(62g) Reactive Active Learning for Machine Learning Potentials Using Transition-State Finding Methods

Machine learning forcefields possess significant power by accurately mapping molecular structures onto high-dimensional potential energy surfaces, nearing quantum precision, while requiring only a fraction of the computational resources compared to quantum calculations. A notable advantage of most machine learning forcefields is the use of molecular descriptors, which enable encoding of information about chemical reactions without the need to explicitly add bonding terms, unlike most empirical forcefields. However, training machine learning forcefields to accurately account for a wide range of chemical reactions can be extremely inefficient. Therefore, there is a critical need to develop algorithms to optimize the exploration of configurations that are essential to the reactive part of the potential energy surface.
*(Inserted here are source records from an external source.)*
Here is a tiny trained network, its code and every weight. The questions are about switching its units off for an input and a target symbol, where a switched-off unit gives its printed mean instead of its output.

import numpy as np


def w(rows, s, z=0):
    codes = np.array(rows[::2]) - 128.0
    scale = np.full(codes.shape[1], s)
    scale[-1] = z or s
    return codes * scale


def f(y):
    return np.maximum(y, 0)


def softmax(a):
    e = np.exp(a - a.max(-1, keepdims=True))
    return e / e.sum(-1, keepdims=True)


def log_softmax(a):
    a = a - a.max(-1, keepdims=True)
    return a - np.log(np.exp(a).sum(-1, keepdims=True))


def net(x, mask):
    ids = ['ΓΘΣβζητψ'.index(c) for c in x.split()]
    T = len(ids)
    res = E[ids] + P[:T]
    u = 0
    for l in range(3):
        q, k, v = (res @ M[l].T for M in (Q, K, V))
        z = softmax(np.where(np.tri(T) > 0, q @ k.T / 2**0.5, -1e9)) @ v
        res = res + np.where(mask[u], z, O[l][:, -1]) @ O[l][:, :-1]
        u += 1
        y = f(res @ A[l][:, :-1].T + A[l][:, -1])
        res = res + np.where(mask[u : u + 12], y, B[l][:, -1]) @ B[l][:, :-1]
        u += 12
    return log_softmax(res[-1] @ U[:, :-1].T + U[:, -1])


Q, K, V, O, A, B = {}, {}, {}, {}, {}, {}
E = w([
[246,119,135,170,76],'Γ',
[186,120,88,192,71],'Θ',
[100,165,139,93,254],'Σ',
[193,108,86,196,108],'β',
[70,41,73,143,117],'ζ',
[151,90,131,181,150],'η',
[138,237,96,68,73],'τ',
[146,161,192,217,61],'ψ',
],0.016)
P = w([
[144,52,167,106,122],'0',
[129,114,147,68,177],'1',
[139,110,153,77,158],'2',
[141,123,152,76,157],'3',
[138,124,157,76,155],'4',
[171,84,183,107,103],'5',
[144,128,166,96,118],'6',
[134,146,156,86,116],'7',
[108,135,149,108,109],'8',
[131,102,178,135,52],'9',
[107,131,188,111,79],'10',
[142,111,254,112,61],'11',
[118,67,232,141,78],'12',
],0.007)
Q[0] = w([
[25,49,111,229,47],'L0H0',
[1,10,120,132,33],'L0H0',
],0.0075)
K[0] = w([
[198,68,114,88,136],'L0H0',
[54,3,130,117,193],'L0H0',
],0.0075)
V[0] = w([
[65,171,156,179,90],'L0H0',
[195,170,2,69,147],'L0H0',
],0.007)
O[0] = w([
[148,99,170,136,220,65],'L0H0',
[133,8,193,189,69,253],'L0H0',
],0.011,0.0026)
A[0] = w([
[64,167,100,139,98,118],'L0N0',
[113,193,145,75,88,200],'L0N1',
[118,178,90,54,145,71],'L0N2',
[97,115,145,162,78,133],'L0N3',
[141,92,107,142,122,116],'L0N4',
[128,61,39,206,124,145],'L0N5',
[121,1,36,73,134,109],'L0N6',
[87,221,77,124,97,151],'L0N7',
[145,110,198,107,125,78],'L0N8',
[124,104,85,65,82,251],'L0N9',
[62,118,170,220,132,122],'L0N10',
[99,122,64,99,160,189],'L0N11',
],0.009,0.0023)
B[0] = w([
[147,114,203,144,159,146],'L0N0',
[5,241,166,24,186,197],'L0N1',
[177,158,122,154,72,151],'L0N2',
[164,133,113,170,162,233],'L0N3',
[134,92,48,22,94,192],'L0N4',
[148,65,180,152,85,255],'L0N5',
[105,254,106,151,22,177],'L0N6',
[185,109,219,101,105,161],'L0N7',
[70,155,78,173,98,197],'L0N8',
[157,173,152,94,60,217],'L0N9',
[180,167,213,122,144,182],'L0N10',
[118,196,37,175,131,154],'L0N11',
],0.0062,0.0044)
Q[1] = w([
[103,150,191,173,79],'L1H0',
[254,112,83,215,32],'L1H0',
],0.0064)
K[1] = w([
[143,203,92,59,122],'L1H0',
[117,253,217,163,47],'L1H0',
],0.0059)
V[1] = w([
[255,92,26,249,137],'L1H0',
[65,130,16,58,60],'L1H0',
],0.0071)
O[1] = w([
[169,129,103,152,93,1],'L1H0',
[72,230,224,25,2,147],'L1H0',
],0.01,0.0042)
A[1] = w([
[189,132,138,81,108,207],'L1N0',
[102,170,103,144,124,170],'L1N1',
[126,110,94,142,24,5],'L1N2',
[163,125,116,179,88,102],'L1N3',
[153,126,72,156,177,50],'L1N4',
[140,95,140,181,169,159],'L1N5',
[61,248,90,108,160,216],'L1N6',
[111,44,109,156,149,87],'L1N7',
[84,110,138,147,66,82],'L1N8',
[217,142,151,160,139,27],'L1N9',
[184,179,98,126,109,164],'L1N10',
[176,186,128,41,79,198],'L1N11',
],0.011,0.0019)
B[1] = w([
[146,28,167,134,217,207],'L1N0',
[99,60,138,171,146,146],'L1N1',
[96,139,44,138,147,230],'L1N2',
[185,163,116,83,142,199],'L1N3',
[143,192,212,104,110,153],'L1N4',
[108,164,221,196,127,165],'L1N5',
[142,125,75,172,127,194],'L1N6',
[190,147,190,122,20,154],'L1N7',
[60,146,143,95,178,195],'L1N8',
[208,133,67,162,126,188],'L1N9',
[83,68,152,143,19,182],'L1N10',
[166,46,167,254,198,254],'L1N11',
],0.0056,0.011)
Q[2] = w([
[157,192,37,146,147],'L2H0',
[162,100,255,225,106],'L2H0',
],0.0053)
K[2] = w([
[228,177,232,81,146],'L2H0',
[10,111,190,164,3],'L2H0',
],0.0062)
V[2] = w([
[79,254,100,224,116],'L2H0',
[89,121,21,165,145],'L2H0',
],0.009)
O[2] = w([
[114,168,168,133,112,252],'L2H0',
[71,109,9,142,137,191],'L2H0',
],0.015,0.0033)
A[2] = w([
[144,150,122,140,187,174],'L2N0',
[198,158,134,153,111,4],'L2N1',
[133,61,157,178,99,60],'L2N2',
[80,76,147,254,89,119],'L2N3',
[80,129,100,180,146,230],'L2N4',
[129,177,49,27,34,88],'L2N5',
[164,132,186,186,102,151],'L2N6',
[75,160,119,126,169,109],'L2N7',
[173,84,185,125,142,151],'L2N8',
[112,45,169,147,252,185],'L2N9',
[34,216,63,114,186,169],'L2N10',
[141,143,195,158,78,92],'L2N11',
],0.0084,0.0037)
B[2] = w([
[112,99,179,68,56,145],'L2N0',
[138,116,97,95,195,173],'L2N1',
[104,160,104,168,169,204],'L2N2',
[164,106,136,84,104,253],'L2N3',
[153,179,150,111,138,193],'L2N4',
[179,212,112,128,2,138],'L2N5',
[116,96,125,102,110,241],'L2N6',
[111,107,126,115,120,149],'L2N7',
[94,104,128,121,109,223],'L2N8',
[88,126,144,107,55,194],'L2N9',
[148,96,137,105,150,179],'L2N10',
[155,153,75,86,119,211],'L2N11',
],0.0092,0.013)
U = w([
[150,151,129,149,69,160],'Γ',
[165,66,136,176,149,121],'Θ',
[144,135,132,108,91,36],'Σ',
[172,156,124,123,65,3],'β',
[115,30,186,124,71,191],'ζ',
[174,134,165,180,122,149],'η',
[116,109,96,27,157,152],'τ',
[255,212,185,80,111,128],'ψ',
],0.0089,0.0035)

Each question gives the input, a string of symbols that net reads in full, and the target symbol t.
The units are the heads (2 rows each of Q, K, V and O) and the neurons (one row each of A and B). Each row of codes is followed by its name. A weight is (code - 128) times the scale printed after its matrix; where a second scale follows, it is the last column's (O, A, B and U).
mask holds one flag per unit, layer by layer, with each layer's heads first. A switched-off unit (its flag False) gives its mean, the last column of its rows in O or B, instead of its output. The means were averaged over made-up inputs and are rounded, as every weight is.
A unit's drop is (log p(t) with every unit on - log p(t) with that unit switched off) / (log p(t) with every unit on - log p(t) with every unit switched off).
The circuit of an input: a set's keep is (log p(t) with only the set's units on - log p(t) with every unit switched off) / (log p(t) with every unit on - log p(t) with every unit switched off). Starting from the 12 units with the biggest drops (on a tie, the unit counted first), units are removed one at a time, each time the one whose removal leaves the highest keep (on an exact tie, the one counted first), for as long as the keep stays at least 0.8.
circuit, biggest first: the units of the circuit, biggest drop first
unit that matters most: the unit with the biggest drop
top k neurons: the k neurons with the biggest drops, biggest first
top k neurons in layer l: the k neurons of layer l with the biggest drops, biggest first
drop of u: that unit's drop, to one decimal
input ψ Γ Σ Γ η ψ τ ψ Θ, target ψ: unit that matters most : L1N11
input Σ Γ τ Γ τ Σ Γ τ Γ β Γ ψ Σ, target ψ: top 2 neurons : L0N1, L1N0
input Θ Γ τ Γ ψ Σ β, target ψ: circuit, biggest first : L1H0, L2H0
input ζ ψ ζ, target ψ: top 2 neurons in layer 1 : L1N2, L1N0
input β Γ β Γ β, target β: top 2 neurons in layer 0 : L0N1, L0N6
input τ τ Θ Γ Γ β τ Σ Σ Σ Γ Γ Σ, target ζ: circuit, biggest first : L2N9, L0H0
input ψ Θ β, target ψ: top 2 neurons : L1N4, L1N7
input η Θ β ζ Γ ζ Γ Γ Σ ψ Σ, target ψ: circuit, biggest first : L0H0, L1H0
input ζ β ζ Θ β τ, target ζ: top 3 neurons : L1N11, L1N0, L2N3
input Γ β Γ η Σ Θ β, target β: top 2 neurons : L1N11, L1N2
input Γ Γ Σ Γ, target Θ: circuit, biggest first : L1H0, L2H0
input Θ Γ τ Γ Γ Γ τ ψ Γ, target ψ: top 2 neurons in layer 0 : L0N10, L0N4
input Γ Γ Γ Θ ζ Σ Γ Γ τ Γ, target τ: top 3 neurons : L0N6, L1N2, L0N1
input Γ Γ τ ζ τ η, target τ: top 2 neurons : L0N6, L1N2
input ψ Γ Γ η τ Θ ψ, target ψ: circuit, biggest first : L2H0
input Γ Γ ζ η Σ ψ τ Γ, target τ: top 3 neurons : L0N1, L1N2, L0N6
input Γ Θ β, target Γ: top 2 neurons : L1N2, L2N5
input Θ Γ Γ Σ Θ Γ ζ Θ τ β, target τ: top 3 neurons in layer 0 : L0N1, L0N6, L0N11
input Θ ψ η, target ψ: drop of L0H0 : 0.0
input Θ τ Σ η Σ Θ ψ Γ, target ψ: drop of L1N5 : 0.1
input η ψ Γ Σ η, target ψ: drop of L0N7 : 0.0
input β Σ Θ Θ ψ, target ψ: drop of L1N9 : 0.1
input Γ τ Σ Γ, target ζ: top neuron in layer 0 : L0N1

Conventional active learning methods commonly employed in developing forcefields tailored for specific chemical reactions often entail lengthy molecular dynamics simulations to capture reactive events accurately. Alternative methods like enhanced sampling utilizes predefined reaction coordinates to explore diverse configurations. However, this approach introduces human bias in selecting reaction coordinates or collective variables. To address this limitation, we propose a method that automatically generates potential reactions, coupled with transition-state (TS) finding techniques capable of generating training data without specifying reaction pathways or desired products. We employed the DeePMD formalism to train our forcefields in an iterative active learning scheme. These cost-effective forcefields facilitated the exploration of reactive space through automatic generation of potential reactions and employment of TS finding methods such as the single-ended growing string and the nudged elastic band techniques. We evaluated this active learning scheme by testing it on few gas-phase reactions: ammonia synthesis and methylene imine hydrolysis, degradation of polyurethane, and a heterogeneous catalytic reaction: methane coupling on titanium carbide. Our results demonstrated accurate predictions of reaction barriers for these reactions via our active learning scheme, with a notable reduction in the total number of configurations required to achieve comparable performance to other active learning methods.